Jasmine You (March 8, 1979 – August 9, 2009) was a Japanese musician, best known as original bassist of the symphonic power metal band Versailles. Jasmine You, then known as Yuu, entered the visual kei music scene in 1998 after joining Jakura, who managed to become somewhat successful before disbanding in 2003. In 2006 he was invited by his long-time friend Hizaki to join his solo project. Soon after he also took part in the theatrical rock show Node of Scherzo, with Hizaki, Kamijo, Juka and Kaya. In 2007 he joined Versailles and stayed with them until his illness and death in 2009.

==Biography==

===Jakura===
Jasmine You was born in Aichi Prefecture. He formed the band Jakura (雀羅) in March 1998, under the name Yuu (勇). After Jakura disbanded on June 9, 2003, he decided not to join a full-time band and played in some session bands. In June 2006 he moved to Tokyo, and his long-time friend Hizaki invited him to join his solo project Hizaki grace project.

===Versailles===
In 2007, Hizaki and Kamijo (ex-Lareine) came together to create Versailles and, according to some interviews, Jasmine You became a member without being formally asked. He was hanging around with Kamijo and Hizaki a lot at the time and it just felt natural to have him in the band. In the indies days Jasmine was in charge of the business side of the band, having a lot of contacts with other musicians, shops and companies. At the same time he was working with Hizaki grace project and Kamijo's project Node of Scherzo, which also consisted of Hizaki, Juka and Kaya. In June 2009, Versailles went major on Warner Music Japan with their single "Ascendead Master". Versailles released five singles, one mini-album and one full-album before Jasmine You's death.

===Death===
On August 3, 2009, it was announced that Jasmine You would temporarily suspend all musical activities, due to unknown circumstances regarding his health, in order to recover. It had been announced that Versailles' new album Jubilee was in the final stages of production and the bass tracks were being recorded.

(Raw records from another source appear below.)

The rows are grouped in 2 different ways at once. Each group adds its own fixed numbers to the row, and there is some noise. The rows also spread widely along 2 directions, which tell nothing about the answers.
Some rows, each with its group in each grouping after it:
[ -1   0  -5   4   6  -8 -20   6 -14  -8 -19   4 -26 -10   6  10 -14  20
  20 -20 -10   2 -11 -27  -6  -6]
k395 k872
[ -9  -8   3   5  20 -10   8  -9 -22  -1 -23   9  -9  10 -11 -10   8  23
  25 -20 -13   6 -11 -10   2 -25]
k301 k624
[-12  -8  -3   2  31  -3  -2   1 -12   1 -14  -1 -17  -4  -7   2   5  11
  14 -24  -9  10   1 -16  -4 -19]
k231 k160
[ -8 -11   1  16  18 -14 -13   4  -7  -6 -26   7 -21  -7  -4   2  -4  15
  23 -20  -7   6 -11 -18 -13 -19]
k379 k975
[-17  -8   9  -2  34  -2   8 -11 -18  16 -19  12  -8   6  -4  -1  11  19
  11 -41  -6   4  -3 -13  12 -26]
k395 k160
[ -2 -22  -9   2  19  -9   2  -6  -9 -11 -22   8 -20  -4  -4  -6   7  21
  21 -18   0  16  -2  -6  -2 -24]
k301 k471
[  1  -3 -16   7  17  -9 -18  14  -7 -13 -23  -4 -38  -3   7   3  -5  16
  25 -16  -8   8 -11 -24 -10 -10]
k379 k872
[-17  -7   6   3  26   0   4  -8 -17   2 -23   4  -6   5  -9  -6  15  26
  23 -23 -12   9  -8  -6   8 -19]
k231 k624
[ -3  -3   6  14   5 -12 -17   0 -12  -4 -24  11 -22 -10  -6   6 -14  18
  19 -18  -4   1  -2 -25 -11  -8]
k121 k975
[  1 -20 -12  -2  12  -3 -13   3  -4 -12 -23   4 -26 -15   1   1  -2  14
  23 -17  -2  19   4  -9  -5 -17]
k121 k471
[-14 -12  18  16  26  -4   6 -11 -16   2 -27   7  -9   4 -14  -2  16  30
  13 -35  -6   6  -5 -10   8 -19]
k231 k975
[ -5  -7   1   0  20   2   1  -2 -13   2 -27  -1 -32   4   0  -2   7  21
  19 -36  -5   8   0 -12  15 -15]
k121 k872
[ -4   9   7  12  16 -12 -11   1 -11  -7 -26  19 -21   4   0   5  -4  26
  11 -19  -3   1 -17 -31   1  -3]
k379 k872
[-16 -13   0   2  26   0   4  -2 -17  -1 -23  -4 -11   4  -5  -4  14  23
  25 -22 -16  12  -8  -3   3 -22]
k231 k624
[ -7  -8  -9   4  14  -5 -11   8 -15  -8 -20  -2 -15 -10  -2   3  -2  17
  26  -8 -19   9  -7 -14 -13 -13]
k231 k624
[ -6   0   3   6  28 -11 -12   2 -10   2 -19  16 -16  -1  -4   5  -2  11
  14 -18  -6   3  -7 -25  -9 -17]
k379 k160
[ -4  -9  -9   6  24  -4  -9   8  -8  -8 -27  -4 -33   5   3  -2   6  20
  23 -23  -5  10 -12 -17   0 -16]
k379 k872
[ -2 -16  -9   5  25  -6  -4   0  -2 -10 -26  11 -20  -2   0  -1  10  20
  21 -21   0  17 -10  -8  -1 -21]
k379 k471

New rows. What belongs after each?
[ -4 -12  -5   0  21   0  -2   0 -11  -4 -26  -5 -32   1   2  -3   6  21
  22 -35  -7   9  -1 -14  10 -13]
k121 k872
[ -1 -22 -10   2  15  -9  -3  -4  -9 -12 -21   8 -21  -7  -4  -6   3  22
  22 -15   0  14  -1  -8  -3 -23]
k301 k471
[ -7  -4  13  17  12 -19  -3  -9 -19  -3 -23  17 -15  -1 -13   0  -6  26
  15 -19  -4   0  -9 -23  -5 -15]
k301 k975
[-12 -15  10  10  20  -9   2 -13 -14   6 -25   6 -11   0  -3  -2   9  25
  22 -36  -6   5  -7 -11   5 -24]
k395 k975
[  3  -2 -10  10   6 -15 -13   8 -15 -16 -20   2 -31  -6   0   4 -13  19
  22 -12  -7   2  -8 -27 -11  -9]
k301 k872
[ -3 -14  -3  12   9 -11 -21   5  -9  -6 -18  -2 -31 -15  -3   5 -13  12
  27 -16 -10   5   1 -20 -15 -14]
k121 k975
[ -8  10  16  11  12  -9  -5  -4 -18   0 -23  21  -1   1 -10   4  -1  28
  12 -13  -8   2 -11 -20  -2  -6]
k231 k624
[-11 -13  -3  -3  28  -5  -4  -2 -15   8 -14   2 -15  -3   2   2   2  10
  19 -30  -9   8  -1 -16  -2 -24]
k395 k160
[  2 -10  -6   9   6  -6 -20   4  -8 -19 -17  13 -15 -20  -3  13 -10  19
  12  -3  -1  12  -3 -19 -13  -6]
k231 k471
[ -8 -21   3  -2  25   4  10 -13  -6  -2 -26  12 -16   1  -5  -6  15  26
  16 -35   3  18   5  -2  16 -23]
k121 k471
[ -3   6  18  19   2 -14 -17  -3 -15  -3 -23  25 -18 -11  -8  11 -20  24
  10 -16  -2  -4  -6 -33  -9  -4]
k121 k975
[-16 -19  -3  -1  39  -7  17 -11 -17   8 -17  -1 -15  10 -11 -11  16  13
  20 -35  -7  10   2  -6   6 -33]
k301 k160
[ -7   8  14   3  19 -10 -10  -2 -15   7 -17  21 -11  -3  -7   8 -13  14
   5 -21  -4  -1   1 -30  -3  -6]
k121 k160
[ -4  -6  -6  -1  18  -7 -16   5 -11   0 -13   2 -24 -11  -3   5 -12   4
  18 -19 -10   4   4 -26 -12 -14]
k121 k160
[ -7  -9  -7   0  12  -5 -11  -1 -16   0 -20   4 -15  -5   2  -1  -2  16
  30 -18 -17   8 -11 -13  -4 -20]
k395 k624
[ -1   7   5   9   0  -8 -18   4 -14  -4 -22  15 -21  -6   5  14 -17  24
  13 -17  -3  -4 -11 -34  -2  -2]
k395 k872
[  0 -16  -7   0  15  -2  -9  -2  -3  -9 -24   9 -22 -11  -1   0  -1  16
  20 -20   1  12   3 -10  -1 -15]
k121 k471
[ -6   1   4   4  19 -15  -7  -3 -20   0 -14  17 -15  -2 -14   4  -8  16
   9 -16  -6  -1  -3 -27 -10 -17]
k301 k160
[  1 -12 -12   0   6  -5 -18   5  -4 -14 -19  11 -26 -17   1   4 -12  13
  20 -10  -2  14   1 -15 -11  -9]
k121 k471
[ -7   2  14   7  17  -3   1  -6 -14   2 -28  13 -22   7  -4   2   3  31
  11 -34  -3   3  -3 -19  17  -7]
k121 k872
[ -7   2   5   7  11  -9 -12   2 -18  -6 -24   9  -8  -5  -6   4  -6  23
  18  -7 -16   4  -9 -21  -8  -6]
k231 k624
[-10 -12  -5  -6  31  -2  -6   2 -11   6 -14   2 -22  -6  -2   1   0   7
  19 -28  -8   8   5 -17  -1 -19]
k121 k160
[ -6   5   2   3  14 -12 -18   1 -17   4 -10  17 -10  -9   1  12 -15  11
  10 -15  -6  -2  -7 -31 -11 -12]
k395 k160
[ -9 -13  -9  -4  29  -2  -7   3 -12   5 -15  -5 -25  -6   0  -1  -3   4
  25 -28 -12  11   8 -14  -6 -22]
k121 k160
[ -7   5  12  11  26  -7   1  -4 -11   1 -31  14 -19  13  -3   0   8  32
  11 -31  -1   1 -14 -19  12 -13]
k379 k872
[ -6   4   8   3  20  -7  -7  -1 -15   8 -18  15 -14  -4  -6   6  -7  14
  11 -25  -4   0   3 -27  -1 -10]
k121 k160
[-11 -19 -13  -1  32  -2   0   0 -10  -2 -25  -7 -23   7  -1 -13  17  11
  38 -21 -15  17 -11  -2  -2 -29]
k379 k624
[ -3   8   5   6   6  -7 -16   2 -18  -2 -23  19 -15  -4  -4   4 -16  19
  19 -10 -12   2  -7 -25  -7  -7]
k121 k624
[ -1   8   8  11  19  -9  -9   1 -12  -4 -30  19 -21   8  -3   4  -2  28
  10 -23   0   2 -15 -27   4  -7]
k379 k872
[ -6   1  14  20  15 -15 -11  -3 -12  -3 -29  22 -15   0  -8   4  -7  24
  10 -19  -1  -1 -15 -26  -9 -14]
k379 k975
[-13 -12  -2   0  45  -3   5  -4 -10   8 -21   4 -18   9  -5  -7  16  12
  17 -34  -6   9  -6  -8   3 -30]
k379 k160
[ -5  -3  -4   4  11  -6 -10   3 -16  -3 -22   3 -18  -6  -4  -2  -4  14
  29 -14 -16   4  -6 -16  -7 -12]
k121 k624
[  0  -3  -3  10  11 -15  -9   4 -17 -10 -21   4 -26   2  -2   2  -8  24
  18 -18  -7   0  -8 -23  -3 -11]
k301 k872
[ -6  10  12  12   9  -7 -12   2 -15  -7 -22  12 -18  -2  -5  15  -6  31
   6 -17  -1  -1  -8 -30   1   3]
k231 k872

In the early hours of August 9, 2009, it was reported on Versailles' official website that Jasmine You had died. The translated announcement reads as follows:

"2009.8.9 「Versailles」 Urgent Announcement: Though Jasmine You had taken time off in order to rest because of poor physical condition, we received a report that early in the morning on August 9, he died. Because of the extreme abruptness of this news, the members and staff are all dumbfounded and trying hard to accept this it. As soon as his family has been notified and updated as to the details and we receive their permission, we will further report to all of the fans. Moreover, with the current announcement, in regards to activity, please allow us to postpone it."

Versailles now cites Jasmine You as an "eternal member". Almost a year after his death, in an announcement of a tribute in his honor, the cause of death was still undisclosed by his family.

===Posthumous===
Fans in the United States held four memorial vigils throughout the country for Jasmine You on August 22, 2009; in New York, California, Washington and Texas.

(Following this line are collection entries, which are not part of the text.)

The rows of a group lie close to one hidden flat surface of 13 dimensions, which passes through zero. Surfaces can cross.
(in the rows, 128 means zero)
Known rows, each followed by its group:
[138 101 137  96 123 148 193 185 156 161 129 156 153 139 140 141 145 114
 112 114] -> z_138
[111 206 193  88  92 110 107 108 176 101 151  90 146 141 150 135  99 103
 158 101] -> z_558
[155 121 138 135  88  75 128 115 105 109 142 108 142  80 156 130 171  93
 134 146] -> z_138
[128 197 100 163  99 110 149 115 127 115 122 152 142  99 116 142  71 135
 134 137] -> z_558
[157 148 125 155  74 122 106  89 133 107 152 105 104 174 159  78 145  85
 140 154] -> z_138
[ 82 101 151 115 150 127 123 122 120 107 136 107 134 146 106 197  70 156
 174 119] -> z_32
[148 121 131 148 144 152 127 135 164 136 128 159 131 109 105 134 135 146
 119 156] -> z_163
[143 120 125  92 153 163 146 109 189 170 139 216 105  98 135 100 119 123
 143 150] -> z_138
[141 104 128  98 129  89  76  82 105 164 140 158  88  81 101 131  67 117
 129 182] -> z_32
[128 147 156  88 102 111 128 152 106 126 137  70 114 162 134 121  94 113
 110 134] -> z_138
[150 139  98  70 157 190 156 119 112 133 145 138 131 136 102 129 202 129
 136 171] -> z_163
[120 135 104 151 107 124 145 128 107 115 135 100 101 168 149  89 123 113
 143 134] -> z_491
[101 137 120 122 153 128  89 116 102 123 137  97 106 151  93 114 133 129
 140 145] -> z_32
[122 150 127 101 176 187 179 142 143  91 144 122 133 112 143 144 132 144
 148 108] -> z_138
[148 141 118  16 146 156 134  94 100 160 161 171  96 101 110 134  86 110
 126 189] -> z_163
[176 151 111 157 151 141 170 131 160 137 115  95 102 112  95 134  74 162
 199 111] -> z_558
[157 125 172 152 142 132 128 127 175 102 131 201 105 111 146 125  59 129
 149 142] -> z_491
[ 79  59 136 186 169 141  96 127 118  76 141  65 105 163 134 128 152 148
 149 126] -> z_163
[128 185 104 138 127 160 116 111 151 127 133  93 124 158 110  83 187 127
 139 135] -> z_163
[144 114 130 108 143 140 123 118 102 120 122 121 114 135 150 121 128 129
 123 106] -> z_138
[116 135 104 131 115 165 168 128 173 134 132 131 170  95 172 131 185 128
  95  91] -> z_491
[164 104 155 133 139 108 117 169 138 166 109 173 139 153  32 157 140 146
 147 192] -> z_32
[100 179 123 123 167 145  72 115 145 144  97 171 126 121 108  97 124 156
  97 100] -> z_163
[186 149 133  83 152 134 104 132 107 154 135  92  50 129 115  54  89 108
 113 159] -> z_32
[133 131 120 172 145 105 166 157 114 100 104 131 172  79 129 171 139 146
 147  74] -> z_558
[125  96  86 117 144 127 110 128  95 158 159 130 158  66  55 179 174 100
  99 170] -> z_491
[116  84  86 108 179 162 170 127  45 102 130 112  90 158 145 133 108 147
 159 122] -> z_558
[ 83 133 149 104 103  79  92 138 115 156 106 113 151 165  96 130 172 138
 129 142] -> z_138
[139  97 131  97 139 150 147 114 109 113 133 124 166 114 157 181 166 118
 138  73] -> z_491
[111 125 199 104 177 144  72 164 165 114 135 140 118 131 123 114 118 128
  83 127] -> z_32
[140 131 105 107 134 157 188 128  91 100 134  76 122 171 145 135 149 135
 181 114] -> z_138
[174 153 126 136 139 105 128 154 114 157  86  91 118 137  94 112 116 141
 151  79] -> z_491
[154 168 118  91 100 102 149 144  91 154 109  92 123 128 108 107 139 138
 118 163] -> z_138
[102 127 106 158 157 160 121 124 136 107 142 130 115 161 140  92 167 114
 146 103] -> z_138
[122 115 103 153 122 121 130 118 130 131 149 145 129  97 127 125 141 104
 125 142] -> z_32
[141 115 118 138 121 124 152 140 138 137 156 145 112 133 119 110 125  95
 148 160] -> z_32
[ 87 162  98 177  64 103 164 139 117 115 111 163 163 157 149 131 121 134
 108 135] -> z_163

On January 4, 2010, Versailles held the Jasmine You -Memorial Ceremony- at Shibuya O-East, where themselves, Kaya and Matenrou Opera performed.

Versailles' 2011 album, Holy Grail, features the songs "Remember Forever" and "Faith & Decision" which are dedicated to Jasmine You.

On the second anniversary of his death, his former Versailles bandmate Teru composed and dedicated the song "「For You」" to Jasmine You.

==Discography==

===With Jakura===
- Albums and EPs
- Jubaku to Fufu Tokage no Kakugo+3 (呪縛ト不フ吐陰の赫檎+3)
- Sora o Kura fu Tokage (空ヲ喰らフ吐陰)

- Singles
- "Marii no Kakugo" (マリィの赫檎)
- "San ni Majiwaru Jikkai -Hebi Ichigo no Kanjou Trip-" (参ニ混ジワル十戒～蛇苺ノ感傷トリップ～)
- "San ni Majiwaru Jikkai -Katame no Shoujo ni Jojou Drug-" (参ニ混ジワル十戒～片目ノ少女に叙情ドラッグ～)
- "San ni Majiwaru Jikkai -Kaigoroshi Romanzai-" (参ニ混ジワル十戒～飼イ殺シ浪漫剤～)
- "Russian Roulette Kara no Seikansha" (ロシアンルーレットからの生還者)
- "Naki Tomanu Aka" (鳴き止まぬ赤)
- "Aieki de Nureta... Joukan" (愛液で濡れた・・・上巻)
- "Aieki de Nureta... Gekan" (愛液で濡れた・・・下巻)

- Demos
- "Taiji" (胎児)
- "Jubaku to Fufu Hiro no Akumu" (呪縛ト不フ緋色ノ悪夢)
- "Three Flat" (すりぃふらっと)

- Videos
- Ura Bake Neko Hakusho (裏化け猫白書)
- Russian Roulette Kara no Seikansha - Gekijouban (ロシアンルーレットからの生還者・劇場版)

- Omnibuses
- B.J. Maniac (June 20, 2001, with "Jakura Shizenshuu")
- Shock Edge 2001 (September 29, 2001, with "Sonzai")
- Yougenkyou II: Bewicthing Illusion Mirror (April 6, 2005, with "Katame no Shoujo (Yougenkyou Mix)")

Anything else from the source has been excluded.